Introduction
Hello everyone welcome to my website Sportsevery. In this article, we will discuss how to workout without equipment at home
Benefits of working out at home
- Saves travel time: A person does not need to travel to the gym or ground which saves a person time. It is one of the best benefits of a home workout.
- Anytime access: At home, a person can do a workout anytime according to their schedule whether it is morning, night, or afternoon.
- Consistency: It is easy to maintain consistency at home as there is no need to travel anywhere for a workout.
- No gym membership fees: Gym fees can be expensive. Working out at home saves gym fees.
- Privacy: Working out at home provides privacy. This is beneficial for beginners who may feel intimidated at a gym.
- Fewer distractions: A person can focus more on personal progress and workouts as there are lesser number of distractions at home.
- No pressure to perform: At home, there is no pressure to lift weights heavier than others. A person can do a workout according to their body capacity and capabilities.
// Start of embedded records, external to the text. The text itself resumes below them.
Below is a small trained network, with its code and all its weights. Each question gives an input and a target symbol and asks what happens when units are switched off, that is, made to give their printed mean instead of their output.

import numpy as np


def w(rows, s, z=0):
    codes = np.array(rows[::2]) - 128.0
    scale = np.full(codes.shape[1], s)
    scale[-1] = z or s
    return codes * scale


def f(y):
    return np.maximum(y, 0)


def softmax(a):
    e = np.exp(a - a.max(-1, keepdims=True))
    return e / e.sum(-1, keepdims=True)


def log_softmax(a):
    a = a - a.max(-1, keepdims=True)
    return a - np.log(np.exp(a).sum(-1, keepdims=True))


def net(x, mask):
    ids = ['γδηθμξφψω'.index(c) for c in x.split()]
    T = len(ids)
    res = E[ids] + P[:T]
    q, k, v = (res @ M[0].T for M in (Q, K, V))
    z = softmax(np.where(np.tri(T) > 0, q @ k.T / 4**0.5, -1e9)) @ v
    res = res + np.where(mask[0], z, O[0][:, -1]) @ O[0][:, :-1]
    y = f(res @ A[0][:, :-1].T + A[0][:, -1])
    res = res + np.where(mask[1:9], y, B[0][:, -1]) @ B[0][:, :-1]
    return log_softmax(res[-1] @ U[:, :-1].T + U[:, -1])


Q, K, V, O, A, B = {}, {}, {}, {}, {}, {}
E = w([
[148,118,47,53,165],'γ',
[252,126,73,147,170],'δ',
[183,135,94,179,162],'η',
[118,192,149,200,122],'θ',
[135,70,162,201,101],'μ',
[80,153,173,96,196],'ξ',
[187,115,48,122,16],'φ',
[190,163,178,87,170],'ψ',
[166,116,198,115,153],'ω',
],0.021)
P = w([
[58,210,168,80,255],'0',
[63,140,164,142,162],'1',
[111,142,123,127,126],'2',
[145,133,123,102,133],'3',
[117,119,108,146,80],'4',
[159,125,106,59,111],'5',
[144,113,80,71,74],'6',
[161,108,108,52,78],'7',
[125,72,55,67,44],'8',
[165,86,70,2,50],'9',
[95,56,76,111,19],'10',
],0.0067)
Q[0] = w([
[199,108,165,170,228],'head 0',
[162,212,25,134,190],'head 0',
[2,146,177,65,116],'head 0',
[187,145,172,97,91],'head 0',
],0.007)
K[0] = w([
[182,161,15,201,163],'head 0',
[151,94,128,202,164],'head 0',
[3,112,179,125,192],'head 0',
[2,55,11,150,22],'head 0',
],0.0078)
V[0] = w([
[152,80,110,191,100],'head 0',
[98,206,127,183,153],'head 0',
[145,122,203,141,127],'head 0',
[69,8,169,98,187],'head 0',
],0.013)
O[0] = w([
[101,49,156,194,123,168],'head 0',
[157,91,69,82,93,93],'head 0',
[163,106,246,67,140,94],'head 0',
[160,110,139,116,188,2],'head 0',
],0.013,0.0077)
A[0] = w([
[186,81,54,223,121,160],'neuron 0',
[236,186,47,166,180,70],'neuron 1',
[118,12,108,200,93,232],'neuron 2',
[223,86,94,156,71,148],'neuron 3',
[45,135,88,23,190,252],'neuron 4',
[35,3,55,116,183,67],'neuron 5',
[149,96,63,117,186,237],'neuron 6',
[97,37,138,150,184,80],'neuron 7',
],0.0082,0.0028)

- Wide range of workouts: At home, a person can do different types of workouts according to their choice. A person can explore YouTube or any fitness app for a workout.
- Habit formation: Working out at home helps to build long-lasting habits since a person exercises in a space that’s integrated into their everyday life.
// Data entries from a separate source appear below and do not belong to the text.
Here is a tiny trained network, its code and every weight. The questions are about switching its units off for an input and a target symbol, where a switched-off unit gives its printed mean instead of its output.

import numpy as np


def w(rows, s, z=0):
    codes = np.array(rows[::2]) - 128.0
    scale = np.full(codes.shape[1], s)
    scale[-1] = z or s
    return codes * scale


def norm(h):
    return h / np.sqrt((h * h).mean(-1, keepdims=True) + 1e-5)


def f(y):
    return y / 2 * (1 + np.tanh(0.7978845608 * (y + 0.044715 * y**3)))


def softmax(a):
    e = np.exp(a - a.max(-1, keepdims=True))
    return e / e.sum(-1, keepdims=True)


def log_softmax(a):
    a = a - a.max(-1, keepdims=True)
    return a - np.log(np.exp(a).sum(-1, keepdims=True))


def net(x, mask):
    ids = ['ΓΘΞΩαβδεζηλμπστφ'.index(c) for c in x.split()]
    T = len(ids)
    res = E[ids] + P[:T]
    u = 0
    for l in range(2):
        r = norm(res)
        for j in range(2):
            rows = slice(2 * j, 2 * j + 2)
            q, k, v = (r @ M[l][rows].T for M in (Q, K, V))
            z = softmax(np.where(np.tri(T) > 0, q @ k.T / 2**0.5, -1e9)) @ v
            o = O[l][rows]
            res = res + np.where(mask[u + j], z, o[:, -1]) @ o[:, :-1]
        u += 2
        y = f(norm(res) @ A[l][:, :-1].T + A[l][:, -1])
        res = res + np.where(mask[u : u + 16], y, B[l][:, -1]) @ B[l][:, :-1]
        u += 16
    return log_softmax(norm(res)[-1] @ U[:, :-1].T + U[:, -1])


Q, K, V, O, A, B = {}, {}, {}, {}, {}, {}
E = w([
[188,147,150,65,117,138,93,135,183,185],'Γ',
[163,134,173,63,123,87,103,164,199,126],'Θ',
[225,111,197,104,137,146,177,96,179,177],'Ξ',
[139,172,175,124,192,123,47,48,87,73],'Ω',
[211,141,40,104,143,141,75,125,47,148],'α',
[41,150,106,107,173,143,154,197,148,198],'β',
[85,63,182,114,165,117,72,113,69,203],'δ',
[117,205,54,84,173,160,76,136,122,185],'ε',
[56,212,191,90,119,138,163,81,83,215],'ζ',
[139,41,80,50,72,175,75,147,79,111],'η',
[255,175,175,111,142,67,65,123,164,104],'λ',
[69,91,134,133,82,250,90,135,138,83],'μ',
[200,172,197,126,81,176,99,113,174,133],'π',
[89,71,116,36,211,88,168,141,128,83],'σ',
[180,107,176,150,128,96,107,177,151,174],'τ',
[125,128,114,153,72,59,140,109,166,108],'φ',
],0.0068)
P = w([
[138,68,90,122,101,110,29,31,252,200],'0',
[140,118,132,85,94,103,53,90,186,197],'1',
[140,140,153,82,106,106,87,119,156,172],'2',
[141,153,165,89,112,115,109,145,126,147],'3',
[154,164,168,94,125,117,126,174,105,137],'4',
[152,166,175,106,130,137,137,199,80,122],'5',
[167,173,194,105,140,137,159,206,67,122],'6',
],0.0035)
Q[0] = w([
[108,133,105,128,92,107,124,117,120,127],'0.h1',
[192,143,185,52,125,120,113,170,174,163],'0.h1',
[53,97,42,169,181,179,181,82,58,75],'0.h2',
[3,124,65,154,179,198,151,63,109,95],'0.h2',
],0.0072)
K[0] = w([
[139,149,153,123,133,113,130,191,142,88],'0.h1',
[82,151,120,110,144,148,155,153,23,104],'0.h1',
[202,99,131,140,92,96,124,88,254,158],'0.h2',
[181,129,163,136,98,80,128,108,244,156],'0.h2',
],0.0064)
V[0] = w([
[163,104,177,111,225,215,51,199,170,146],'0.h1',
[203,21,126,104,177,66,145,209,96,125],'0.h1',
[182,140,111,102,41,143,127,166,178,42],'0.h2',
[127,4,119,114,76,170,113,104,30,148],'0.h2',
],0.0034)
O[0] = w([
[122,112,138,251,203,128,26,168,243,87,249],'0.h1',
[187,1,118,124,207,140,163,116,179,124,51],'0.h1',
[175,146,98,86,101,227,133,102,196,51,113],'0.h2',
[107,33,150,140,33,170,61,177,70,121,185],'0.h2',
],0.0035,0.0014)
A[0] = w([
[138,136,131,66,145,180,167,82,127,90,54],'0.n1',
[128,128,127,129,128,127,128,129,128,128,126],'0.n2',
[119,127,123,177,104,119,147,132,105,113,120],'0.n3',
[92,98,92,79,137,154,124,84,156,101,81],'0.n4',
[126,112,129,255,170,184,138,188,72,125,34],'0.n5',
[42,75,49,105,173,121,175,172,146,113,54],'0.n6',
[127,129,130,127,127,128,127,129,129,128,122],'0.n7',
[127,94,55,174,146,121,77,140,49,132,48],'0.n8',
[121,160,70,91,125,153,200,102,107,69,25],'0.n9',
[115,41,158,131,137,186,107,138,138,113,31],'0.n10',
[81,105,72,110,112,144,149,52,118,154,4],'0.n11',
[97,98,87,248,117,121,167,102,155,103,49],'0.n12',
[127,129,131,126,127,128,127,128,129,129,122],'0.n13',
[122,159,157,112,163,212,190,145,59,127,80],'0.n14',
[118,123,132,108,104,129,249,118,41,97,62],'0.n15',
[124,135,120,142,174,85,157,112,96,161,108],'0.n16',
],0.0055,0.0026)
B[0] = w([
[110,98,167,154,122,120,70,61,134,177,15],'0.n1',
[128,128,128,127,128,129,127,128,128,129,125],'0.n2',
[145,117,151,102,174,151,132,172,179,107,76],'0.n3',
[119,138,99,49,75,130,122,105,179,124,78],'0.n4',
[136,148,163,50,123,97,213,162,191,87,64],'0.n5',
[36,88,234,127,180,192,154,53,196,169,10],'0.n6',
[128,129,127,128,127,127,128,127,128,129,129],'0.n7',
[214,108,91,81,191,216,94,94,109,126,57],'0.n8',
[214,133,198,147,111,179,118,126,119,199,8],'0.n9',
[70,50,105,78,42,148,95,135,144,104,167],'0.n10',
[73,170,65,112,95,48,137,102,188,115,27],'0.n11',
[86,69,91,157,118,70,3,108,219,151,1],'0.n12',
[126,128,126,129,125,126,128,126,126,129,131],'0.n13',
[53,188,79,113,128,45,36,206,154,109,63],'0.n14',
[218,125,229,126,205,201,196,155,107,186,77],'0.n15',
[82,159,158,98,124,131,148,158,116,87,88],'0.n16',
],0.003,0.00073)
Q[1] = w([
[96,118,106,180,72,77,206,139,1,84],'1.h1',
[99,129,115,179,42,77,166,106,194,96],'1.h1',
[18,36,29,126,164,228,182,24,92,76],'1.h2',
[192,71,149,88,60,152,66,192,121,80],'1.h2',
],0.0068)
K[1] = w([
[169,130,153,196,21,8,147,142,187,137],'1.h1',
[93,74,78,145,66,83,132,72,230,130],'1.h1',
[217,82,142,170,13,77,127,78,255,193],'1.h2',
[128,30,120,118,145,244,119,169,80,53],'1.h2',
],0.0059)
V[1] = w([
[254,158,225,117,158,122,166,240,108,137],'1.h1',
[113,86,126,226,152,155,96,194,167,126],'1.h1',
[72,101,168,98,97,169,174,201,187,168],'1.h2',
[88,94,238,154,136,120,158,53,136,47],'1.h2',
],0.0036)
O[1] = w([
[93,101,83,113,50,72,92,41,171,179,61],'1.h1',
[103,207,120,101,80,85,179,121,89,111,105],'1.h1',
[70,151,176,148,126,177,179,148,213,200,86],'1.h2',
[123,140,252,147,115,74,116,63,158,93,1],'1.h2',
],0.0038,0.0023)
A[1] = w([
[51,208,174,160,177,121,164,116,124,130,76],'1.n1',
[2,105,37,156,79,89,109,32,160,93,141],'1.n2',
[47,71,144,143,110,98,121,131,60,118,60],'1.n3',
[172,72,79,148,169,119,150,79,163,110,49],'1.n4',
[131,136,114,126,109,177,135,111,52,114,116],'1.n5',
[136,113,90,117,109,151,111,62,134,35,98],'1.n6',
[73,112,185,154,91,119,143,122,122,129,86],'1.n7',
[107,103,148,170,130,154,220,139,34,84,1],'1.n8',
[93,79,199,120,164,101,159,50,194,99,81],'1.n9',
[71,120,97,180,139,154,202,103,101,120,17],'1.n10',
[141,165,92,101,125,133,102,25,199,154,72],'1.n11',
[69,160,126,140,155,185,154,150,128,71,82],'1.n12',
[23,83,87,87,154,174,201,131,164,166,56],'1.n13',
[121,178,74,190,104,115,149,111,106,137,109],'1.n14',
[155,127,83,112,119,128,215,75,172,74,99],'1.n15',
[125,91,111,137,134,194,75,3,138,201,62],'1.n16',
],0.0059,0.0047)
B[1] = w([
[128,106,95,107,88,59,97,66,201,166,100],'1.n1',
[190,159,160,108,110,213,131,28,55,254,255],'1.n2',
[127,89,170,130,172,83,100,185,124,137,85],'1.n3',
[164,113,151,115,114,71,131,189,121,152,45],'1.n4',
[154,115,141,106,119,108,168,109,202,146,122],'1.n5',
[116,148,133,104,77,77,104,120,164,120,165],'1.n6',
[150,145,149,113,130,138,138,219,149,115,112],'1.n7',
[97,115,86,200,96,126,198,92,117,114,32],'1.n8',
[166,91,159,43,165,145,174,170,92,118,99],'1.n9',
[182,133,63,207,99,111,134,110,82,113,1],'1.n10',
[49,121,136,69,144,112,139,153,85,89,214],'1.n11',
[179,113,160,139,81,105,123,237,172,146,98],'1.n12',
[218,144,127,177,129,121,100,15,180,157,105],'1.n13',
[128,174,125,84,146,142,114,203,148,106,142],'1.n14',
[126,110,178,126,142,116,71,177,114,190,123],'1.n15',
[112,174,148,208,179,205,124,131,56,139,144],'1.n16',
],0.0057,0.00095)
U = w([
[150,136,155,84,156,156,37,111,136,181,254],'Γ',
[104,129,122,96,127,46,121,203,174,36,168],'Θ',
[184,95,175,129,180,138,255,124,130,110,155],'Ξ',
[62,160,155,175,157,124,117,41,86,22,112],'Ω',
[184,181,26,131,191,166,154,160,74,131,85],'α',
[131,75,70,212,133,86,134,83,216,174,97],'β',
[33,65,174,168,191,154,135,135,49,138,81],'δ',
[30,158,55,132,203,176,146,147,104,111,98],'ε',
[52,202,135,170,158,84,197,78,200,183,87],'ζ',
[183,42,33,119,96,149,115,101,87,83,77],'η',
[196,159,148,175,149,60,96,48,91,49,86],'λ',
[103,59,113,138,38,213,124,125,142,80,102],'μ',
[134,209,186,189,72,210,129,137,155,79,92],'π',
[81,58,125,46,196,113,186,104,192,68,72],'σ',
[126,62,165,229,152,86,88,199,99,167,111],'τ',
[124,173,140,79,38,71,187,128,57,177,131],'φ',
],0.0077,0.0094)

Each question gives the input, a string of symbols that net reads in full, and the target symbol t.
The units are the heads (2 rows each of Q, K, V and O) and the neurons (one row each of A and B). Each row of codes is followed by its name. A weight is (code - 128) times the scale printed after its matrix; where a second scale follows, it is the last column's (O, A, B and U).
mask holds one flag per unit, layer by layer, with each layer's heads first. A switched-off unit (its flag False) gives its mean, the last column of its rows in O or B, instead of its output. The means were averaged over made-up inputs and are rounded, as every weight is.
A unit's drop is (log p(t) with every unit on - log p(t) with that unit switched off) / (log p(t) with every unit on - log p(t) with every unit switched off).
The circuit of an input: a set's keep is (log p(t) with only the set's units on - log p(t) with every unit switched off) / (log p(t) with every unit on - log p(t) with every unit switched off). Starting from the 12 units with the biggest drops (on a tie, the unit counted first), units are removed one at a time, each time the one whose removal leaves the highest keep (on an exact tie, the one counted first), for as long as the keep stays at least 0.8.
units of the circuit, in order: the units of the circuit, biggest drop first
unit that matters most: the unit with the biggest drop
k most important neurons: the k neurons with the biggest drops, biggest first
k most important neurons of layer l: the k neurons of layer l with the biggest drops, biggest first
heads that matter: for each layer, one digit per head in row order, 1 if its drop is at least 0.15 and else 0, layers parted by /
drop of u: that unit's drop, to one decimal
input φ Θ β Γ, target ζ: heads that matter	01 / 01
input φ φ α δ φ, target τ: unit that matters most	0.h2
input Θ Θ μ μ φ, target π: heads that matter	01 / 01
input φ φ Γ ε φ φ, target Ξ: heads that matter	10 / 00
input φ φ Θ φ, target Γ: heads that matter	11 / 10
input τ φ μ Ξ, target π: heads that matter	11 / 00
input ε μ σ τ φ φ φ, target Ξ: units of the circuit, in order	[0.h1 0.n15]
input ε Ω φ α ε Γ, target α: units of the circuit, in order	[1.h2 1.n15]
input φ μ Θ μ δ, target τ: units of the circuit, in order	[1.n3 0.h2]
input φ τ τ, target β: heads that matter	10 / 10
input φ ε φ, target α: units of the circuit, in order	[1.h2 1.h1]
input δ Θ φ τ ζ π τ, target φ: units of the circuit, in order	[0.h1 1.h1]
input φ π τ φ μ φ, target π: units of the circuit, in order	[1.h2 0.h2]
input Γ β φ φ, target ζ: units of the circuit, in order	[1.h2]
input φ δ τ ε τ, target α: units of the circuit, in order	[1.h2 0.h2]
input ζ φ μ, target π: heads that matter	01 / 11
input φ φ φ τ η φ, target μ: heads that matter	11 / 00
input Θ φ μ σ φ τ Θ, target Ξ: heads that matter	10 / 01
input φ α β, target β: heads that matter	00 / 00
input φ τ Ω φ, target λ: most important neuron of layer 1	[1.n11]
input δ ε ε φ, target α: heads that matter	00 / 01
input ε λ Θ μ φ Γ, target π: heads that matter	11 / 01
input η Γ φ Ω Γ, target λ: heads that matter	00 / 01
input φ Ω μ σ σ, target Ξ: 2 most important neurons	[1.n9 0.n6]
input τ μ Ω τ, target λ: drop of 1.h2	0.6
input φ φ η δ Θ, target τ: drop of 0.h1	0.1
input φ τ β, target β: drop of 1.n13	0.3
input β Γ Θ φ, target Γ: units of the circuit, in order	[1.n2]
input α φ φ Θ β τ β, target ζ: drop of 1.n12	-0.1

- Involve family members: A person can involve any members of their family in a workout which motivates a person to do a workout.
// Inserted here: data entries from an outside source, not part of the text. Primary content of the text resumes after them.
Below is a small trained network, with its code and all its weights. Each question gives an input and a target symbol and asks what happens when units are switched off, that is, made to give their printed mean instead of their output.

import numpy as np


def w(rows, s, z=0):
    codes = np.array(rows[::2]) - 128.0
    scale = np.full(codes.shape[1], s)
    scale[-1] = z or s
    return codes * scale


def f(y):
    return np.maximum(y, 0)


def softmax(a):
    e = np.exp(a - a.max(-1, keepdims=True))
    return e / e.sum(-1, keepdims=True)


def log_softmax(a):
    a = a - a.max(-1, keepdims=True)
    return a - np.log(np.exp(a).sum(-1, keepdims=True))


def net(x, mask):
    ids = ['βγδλμτ'.index(c) for c in x.split()]
    T = len(ids)
    res = E[ids] + P[:T]
    u = 0
    for l in range(2):
        q, k, v = (res @ M[l].T for M in (Q, K, V))
        z = softmax(np.where(np.tri(T) > 0, q @ k.T / 3**0.5, -1e9)) @ v
        res = res + np.where(mask[u], z, O[l][:, -1]) @ O[l][:, :-1]
        u += 1
        y = f(res @ A[l][:, :-1].T + A[l][:, -1])
        res = res + np.where(mask[u : u + 4], y, B[l][:, -1]) @ B[l][:, :-1]
        u += 4
    return log_softmax(res[-1] @ U[:, :-1].T + U[:, -1])


Q, K, V, O, A, B = {}, {}, {}, {}, {}, {}
E = w([
[159,72,249,128,97,92,152],'β',
[99,108,206,47,48,91,122],'γ',
[121,151,174,135,146,44,99],'δ',
[134,71,60,150,156,155,118],'λ',
[193,163,130,78,25,68,157],'μ',
[195,67,64,27,89,194,36],'τ',
],0.017)
P = w([
[100,2,236,179,185,197,169],'0',
[88,181,214,159,217,158,183],'1',
[117,199,213,168,209,86,157],'2',
[202,22,208,206,146,45,118],'3',
[138,93,153,160,149,39,101],'4',
[108,120,125,105,141,40,110],'5',
[85,95,94,66,116,50,132],'6',
],0.0066)
Q[0] = w([
[157,121,90,145,125,111,205],'0.h1',
[182,146,194,63,143,115,121],'0.h1',
[157,254,115,157,145,135,130],'0.h1',
],0.0066)
K[0] = w([
[76,221,187,140,179,136,254],'0.h1',
[68,100,88,64,104,97,77],'0.h1',
[108,64,198,151,221,136,139],'0.h1',
],0.0082)
V[0] = w([
[15,103,181,227,151,208,139],'0.h1',
[171,154,81,157,46,114,133],'0.h1',
[3,75,179,157,173,212,99],'0.h1',
],0.0056)
O[0] = w([
[132,44,128,191,119,177,182,4],'0.h1',
[230,137,168,86,202,139,246,96],'0.h1',
[175,18,151,149,110,122,87,123],'0.h1',
],0.011,0.0039)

Workout at home without equipment
1. Squats
- Stand with feet shoulder-width apart.
- Go down by lowering your hips
- Return to your standing position by taking a push from your heels.
- Do 3 sets of 15-20 repetitions.
- Squats increase the strength of the quadriceps, hamstrings and glutes.
2. Lunges
- Step forward with one leg and bend both legs at 90 degrees angles
- Take a push from the front leg and go back to the starting position.
- Do with alternate leg
- Do 3 Sets of 15-20 repetitions per leg.
- Lunges increase the strength of the hamstrings and quadriceps.
3. Glute bridges
- Lie down on your back, bend your knees, feet flat on the floor.
- By squeezing your glutes lift the hips upward.
- Go back to the starting position
- Do 3 Sets of 15-20 repetitions.
- The Glute bridge targets the glutes and hamstring.
4. Wall sit
- Stay in a sitting position and press your back against the wall. Make sure that your thighs are parallel to the floor.
- Do 3 sets and hold for 30-60 seconds.
- Wall sit increases the strength of the quadriceps, hamstrings and glutes.
5. Calf raises
- Stand with feet shoulder-width apart on stairs.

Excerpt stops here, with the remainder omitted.